One photo in particular, of a young woman handing a rose to a police officer, was widely shared on social media.
“I want to convey to them that students are not violent, we are just opposing government policies in a peaceful way,” the student, 21-year-old Shreya Priyam Roy, told The Hindu in a phone interview.
"I offered roses to policemen because they have beaten students mercilessly. I want to convey to them that students are not violent..." said the girl who offered a rose to a policeman during anti-CAA protests in #JantarMantar.#CAA_NRC_Protests https://t.co/AtjrQBqwvHThe Hindu (@the_hindu) December 20, 2019
Shantanu, another student protester, told French news agency Agence France-Presse (AFP) that the red roses were a kind of peace offering to the police.
"Because this is not a fight against the police but against the government, an almost fascist government," he said.
“They can [charge at] us as much as they want, we will still offer them roses. Love in return for hatred. We are ready to face their tear gas and water cannons,” another protester told the Press Trust of India (PTI).
New Delhi police also shared positive images, posting photos on Twitter of officers interacting with protesters and even offering them tea, biscuits and water.
Photos posted by ANI press agency show police officers offering snacks to protesters who were being detained in nearby stadiums for having breached bans on assembly.
Delhi: Police personnel offered refreshments at Rajiv Gandhi Stadium in Bawana, to protesters who were detained, including Swaraj Abhiyan founder, Yogendra Yadav. (Source - Delhi Police) https://t.co/ez4Lyvp7uU pic.twitter.com/7RjpipYBJSANI (@ANI) December 19, 2019
The widespread protests against the new citizenship law proposed by the Hindu nationalist government has been one of the biggest challenges faced by Prime Minister Narendra Modi.
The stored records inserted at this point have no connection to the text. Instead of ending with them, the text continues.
Known rows, with every step that occurs
mufisu > nuvi > ragud > vegavup: [-11.1 -48.4   7.6  -3.1  26.7  15.5 -43.9 -19.7   3.6 -40.9   1.7   5.5
   0.0  17.5  33.0  25.5  -3.8 -21.4 -26.2  12.0  17.6  -4.3  23.8]
mufisu > nuvi > ragud: [-14.1 -45.9 -17.2  -9.0  20.8   1.2 -58.1  -5.3  11.5 -36.0  -5.9  22.8
  -3.0  24.1  35.8   2.1  -6.1  -9.3 -50.2  22.0   3.9  -6.6  17.1]
soni > tedar > ragud > vegavup > fele > nuvi > mufisu: [-25.3 -12.2  -1.9  12.4  52.0  35.6 -55.3  11.4  -6.1 -28.7  12.3   2.6
   7.0   0.2  21.6  -5.6 -18.1 -17.6 -58.8  22.3  -6.3  16.3  19.0]
fele > vegavup > soni > tedar > ragud > nuvi > mufisu: [-18.7 -15.7  -0.5  12.2  43.7  35.1 -54.0   0.9  -7.8 -29.2   0.7   9.6
   4.2   2.4  37.3   0.6 -11.6 -20.8 -50.6  14.0  -7.0  16.1  14.7]
dunu > ragud > vegavup > soni: [-10.8  -3.8   7.9  10.8  19.9  -1.6 -39.4 -10.8   4.9 -41.1 -15.6  -8.8
 -11.8  -2.2  15.8   5.7 -11.1 -25.1 -40.8   8.5 -28.3  28.6   0.8]
ragud > vegavup > soni > tedar: [ -8.1  10.7   8.3  10.8  24.7 -14.5 -44.9 -14.2  -8.3 -39.5 -17.7 -43.8
  -8.6   4.6   3.8  -7.6 -12.5 -36.8   7.0  24.8 -11.1  48.4  26.8]
tedar > ragud > vegavup > lupi: [-25.0   7.1   3.7   4.3  18.8  14.0 -53.8 -14.0  -4.7  -7.3  -0.9  -8.8
 -10.9  -9.0   5.0   0.0 -10.6 -30.1 -27.8   7.7  -9.9  27.3  13.4]
vegavup > lupi: [-18.8  21.0   1.5   1.0   0.8   6.1 -72.3  -5.1  -1.8 -14.9  -3.1 -15.2
 -13.0   5.3   5.0 -21.4  -8.6 -22.4 -26.0  20.7 -28.1  40.3  16.7]
lotiv > tedar > ragud > nuvi > fele > vegavup > soni: [ -5.9   3.5 -21.0  12.4  21.6  10.4 -25.2 -18.7  -4.8 -39.5 -22.8   1.0
  -5.9  -5.1  -1.0  19.5 -13.0  -1.5 -49.5  10.1   0.0  27.4 -16.5]
nuvi > mufisu: [-23.8 -15.0  17.4   0.2  15.2  32.6 -82.4   9.4  -3.0 -42.7   9.5   5.1
  -3.0  33.6  38.3 -25.3 -10.2 -14.7 -30.6  30.5 -22.2  26.5  29.6]
fele > nuvi > ragud > vegavup > soni > tedar: [ -5.0   5.2  -0.8  15.4  39.4 -14.5 -35.9 -12.3  -2.4 -27.8 -18.6 -38.1
   0.6  -5.4   9.0  -1.1 -11.3 -34.4 -10.1  22.4  -5.8  36.5  25.4]
soni > tedar > ragud > nuvi: [ -6.7  -6.1 -16.7  -0.2  38.7   7.2 -57.0  -5.7 -21.0 -22.2  -8.4  19.7
   2.7  -9.6  15.2   6.1 -12.0 -19.2 -35.5  10.7   5.2  22.2  24.6]
nuvi > fele > tedar > soni: [-19.6  15.2 -23.7 -12.0   9.3  -4.3 -55.6  -6.5 -16.0 -38.4 -12.2 -22.8
  35.9  31.0 -20.4  15.3 -19.9   2.1 -20.3  21.7   4.4  56.5  18.1]
soni > tedar > ragud: [-23.5  -7.7 -15.7  -6.8  32.7  -4.5 -57.7  -2.8 -16.5 -18.5 -13.8   1.3
  -6.4  -7.6   1.8 -15.3 -16.3 -21.3 -23.0  22.5   0.6  34.6  29.0]
ragud > vegavup > fele: [-21.5  -6.1  11.0   2.1  12.1  20.7 -51.5  -4.1  -8.6 -55.7  -4.2   2.0
 -17.3  20.8 -10.1   0.6 -19.9 -18.9 -32.7  16.8   1.5  34.4  13.6]
lotiv > tedar > ragud > nuvi > fele: [-13.6   4.1 -19.5   1.7  25.1  28.5 -50.1 -19.4 -10.7 -46.8 -14.5  11.0
  -1.0  13.9  10.5   5.1 -23.7   3.5 -54.6   8.8  13.8  17.0   4.1]
ragud > nuvi: [  3.3  -6.1  -2.1  -1.5  16.8  13.1 -68.2  -3.2 -17.6 -37.5  -0.4  23.5
   1.7  11.9  22.5   7.5  -4.9 -11.2 -32.1  14.6  -5.7  23.1  25.3]
nuvi > fele > vegavup: [ -7.7 -27.6   0.4  -3.4  13.7  33.5 -30.7 -35.7  -8.9 -48.5  -4.8 -16.0
   5.8  10.2   9.8  16.3  -0.5   3.3 -50.0  15.7  25.7  29.4  12.1]
fele > tedar > ragud > vegavup > lupi: [-22.4   9.9   2.5   3.7  23.7  14.5 -48.1 -19.6  -4.2  -3.7  -5.0 -33.2
   1.1 -14.8   1.2   6.8 -12.5 -30.2 -26.1  10.6  -7.7  31.4  19.6]
dunu > ragud > nuvi: [  2.6 -15.2   0.3  -0.6  30.1  25.0 -62.1 -15.4  -6.4 -36.3  -3.7   3.4
   5.6 -14.8  37.6   9.0  -8.5 -16.6 -62.2   4.8 -15.9  18.4  24.2]
mufisu > nuvi > fele: [-21.6 -22.9 -21.5  -8.6   8.7  11.2 -52.3 -18.0  -2.6 -67.3  -0.6   3.1
 -10.1  37.2  13.1   0.4 -15.7   7.7 -62.1  20.2   9.8   5.0  -3.1]

Rows
[ -9.3   5.8   7.1  12.7  29.9 -13.6 -40.6 -14.9  -0.9 -34.5 -22.9 -42.1
  -5.9   4.4  10.7  -7.1 -12.8 -38.7   0.3  22.3  -7.9  41.7  27.0] -> nuvi > ragud > vegavup > soni > tedar
[-21.3  -6.0 -21.0   1.1  35.7  -8.9 -39.4  -6.8 -13.1 -17.2 -20.2  -0.7
  -6.8 -17.6  -2.7  -4.9 -14.0 -20.7 -32.8  18.0   0.8  35.1  12.2] -> fele > vegavup > soni > tedar > ragud
[-17.6  -1.6  -4.3   9.5  20.3 -11.0 -39.1   2.2  -4.5 -31.9 -16.4  18.9
 -16.1   5.8   1.7   6.3 -12.3 -20.1 -31.2  11.1 -16.8  25.7  -3.8] -> tedar > ragud > vegavup > soni
[-10.4  -8.3 -20.9   5.5  44.5  11.7 -41.8   8.0 -14.3 -24.7   6.9  24.4
   5.1 -14.9  -9.9  16.1 -13.9  -3.9 -67.7  15.6   4.9  15.4   8.7] -> tedar > ragud > vegavup > fele > nuvi
[ -3.7   8.7  -5.2  13.0  29.2  -2.9 -31.0 -24.0  -8.5 -41.3 -21.5 -45.1
  -2.0  -2.9   3.8   1.3 -10.5 -25.3 -21.0  19.9   1.9  45.4  14.8] -> ragud > nuvi > fele > vegavup > soni > tedar
[-24.5   2.1 -21.3   1.0  32.9 -16.2 -49.2   2.1 -11.7 -18.2 -21.6   5.1
 -11.5  -8.6  -2.7 -16.0 -18.5 -22.1 -28.3  20.9  -9.3  35.7  13.9] -> vegavup > soni > tedar > ragud
[-14.9   0.8  -6.2   8.4  25.5 -10.7 -32.7  -4.4  -4.0 -28.3 -20.3  -5.1
  -3.6   0.6  -2.1  12.6 -14.1 -20.0 -29.4  13.9 -14.1  29.0   3.3] -> fele > tedar > ragud > vegavup > soni
[-18.1 -21.6   8.6  -1.1  35.5  11.3 -43.8 -19.4 -16.0 -28.9  -3.2  -9.0
  -1.5  -4.7   9.4  13.4 -11.2 -30.1  -7.1  12.4  15.5  25.5  31.8] -> soni > tedar > ragud > vegavup
[-22.8 -13.6   9.6   4.7  19.8  21.9 -45.2  -5.0   1.8 -48.7 -11.1   6.9
 -13.9  22.1   0.0   0.3 -19.8 -21.6 -41.7  13.9   5.4  25.1  14.3] -> nuvi > ragud > vegavup > fele
[ -8.5 -43.2 -12.4  -7.3  15.9  30.3 -28.3 -37.7  -8.2 -55.9   2.2 -12.5
   3.8   9.8  12.5  27.4  -0.1   6.9 -59.4  15.4  31.5  12.1   1.2] -> mufisu > nuvi > fele > vegavup
[-20.6  17.8 -23.8 -11.4   8.3  -6.4 -59.7   4.4 -18.0 -36.8 -10.6 -16.5
  29.8  25.3 -31.6  14.0 -22.0  -3.5 -16.9  23.6  -2.9  62.3  17.9] -> vegavup > fele > tedar > soni
[ -5.5  -6.4 -14.1   6.5  37.6  12.4 -45.6   5.6 -13.1 -31.8   9.0  14.0
   5.8  -7.8  -7.3  14.7 -11.2  -4.8 -59.5  18.7   1.0  19.9  12.9] -> ragud > vegavup > fele > nuvi
[ -4.0 -33.0   9.3   4.4  38.9  17.3 -40.0 -15.2   0.6 -23.5   0.6   6.6
  11.2   4.0  28.1  23.2  -2.4 -20.4 -31.8  11.5  14.4   5.5  31.7] -> fele > nuvi > ragud > vegavup
[-10.8   0.4  -7.1   1.7  16.1  23.1 -51.9 -17.1  -8.1 -54.3 -10.3   9.1
  -1.7  30.7  16.5  -0.4 -15.8   0.6 -58.2  11.4   7.9  20.2   8.7] -> ragud > nuvi > fele
[-10.7  -3.8 -19.3  11.6  21.6   4.1 -21.7 -13.6  -3.5 -37.6 -21.4  12.4
  -7.0   0.3   1.1  15.2  -8.4  -3.3 -64.9   7.8  -0.6  24.9 -18.0] -> tedar > ragud > nuvi > fele > vegavup > soni
[-11.2  -5.1  -4.9   2.5  25.4  31.0 -46.9 -26.6  -0.7 -54.5 -12.5  -5.6
   1.2  11.8  27.0   0.3 -18.4  -3.1 -78.6   4.5   1.2  16.9   7.6] -> dunu > ragud > nuvi > fele
[-25.0  -3.7 -22.9   3.2  36.9  -5.0 -33.1 -11.8 -10.5 -22.8 -23.3  -4.6
  -7.3 -11.5  -4.1  -5.3 -17.5 -16.9 -42.3  15.5   6.3  33.3   6.2] -> nuvi > fele > vegavup > soni > tedar > ragud
[-12.0 -15.5  -3.8  -4.3  30.9  15.0 -34.4 -22.3   0.5 -42.1 -15.2 -64.2
  22.8   6.4  -5.9  22.8 -21.1 -15.4 -36.6  26.0  11.7  28.2  31.6] -> mufisu > nuvi > ragud > vegavup > fele > tedar
[ -4.2  -7.9 -20.0   5.5  41.7   6.9 -41.1 -10.0 -19.2 -20.9 -13.0  14.9
   3.4 -18.7  11.9  16.9  -9.3 -18.5 -43.3   6.7   7.8  21.7  13.0] -> fele > vegavup > soni > tedar > ragud > nuvi
[-26.1 -16.7  -3.0  10.2  46.4  38.6 -58.8  15.1  -5.4 -29.4  15.1  19.7
   5.0   4.8  22.4  -3.9 -16.5 -11.1 -67.8  20.2  -9.0  10.3  13.7] -> tedar > ragud > vegavup > fele > nuvi > mufisu
[-19.4  -7.1 -17.2   7.8  28.4  -8.7 -24.2 -10.9  -0.8 -39.7 -18.7  -7.4
  -5.1   5.8  -1.0  20.3 -17.5 -13.9 -46.4  11.1  -4.3  14.9 -11.4] -> mufisu > nuvi > fele > tedar > ragud > vegavup > soni
[ -1.7 -30.9  -1.3   0.4  27.1  44.3 -24.9 -44.1  -7.1 -47.9  -5.6 -18.7
  11.8  -8.0  21.7  28.0  -1.7  -1.1 -70.8   4.6  24.7  20.4   9.4] -> dunu > ragud > nuvi > fele > vegavup
[-24.0 -10.9  -1.3   5.6  40.5  41.1 -63.7   7.2  -7.3 -31.8   1.3   5.2
   9.3  11.3  29.9  -3.4 -19.9 -15.4 -58.4  18.3  -9.0  16.7  21.4] -> vegavup > fele > tedar > ragud > nuvi > mufisu
[-10.7 -12.8 -18.6   7.2  12.1  -0.4 -25.7 -15.4   0.1 -50.5 -14.4  -0.3
 -10.7  11.3   1.9  14.2  -5.9  -0.6 -59.5  15.5  -2.9  21.8 -19.3] -> mufisu > nuvi > fele > vegavup > soni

The new law facilitates the granting of Indian nationality to refugees from Afghanistan, Pakistan or Bangladesh, who are Hindu, Sikh, Buddhist or members of other religious minorities. Importantly, the reform excludes Muslims. The protesters believe that this law is aimed at marginalising Muslims and is part of the ultra-nationalist political agenda of the prime minister.
Early on the morning of December 20, clashes broke out again in Lucknow, the capital of the large, northern state of Uttar Pradesh. Late last week, large swathes of the country were still facing internet blackouts. Bans on assembly also remained in place. Many mosques took additional security measures on Friday, the most important day of prayer for Muslims.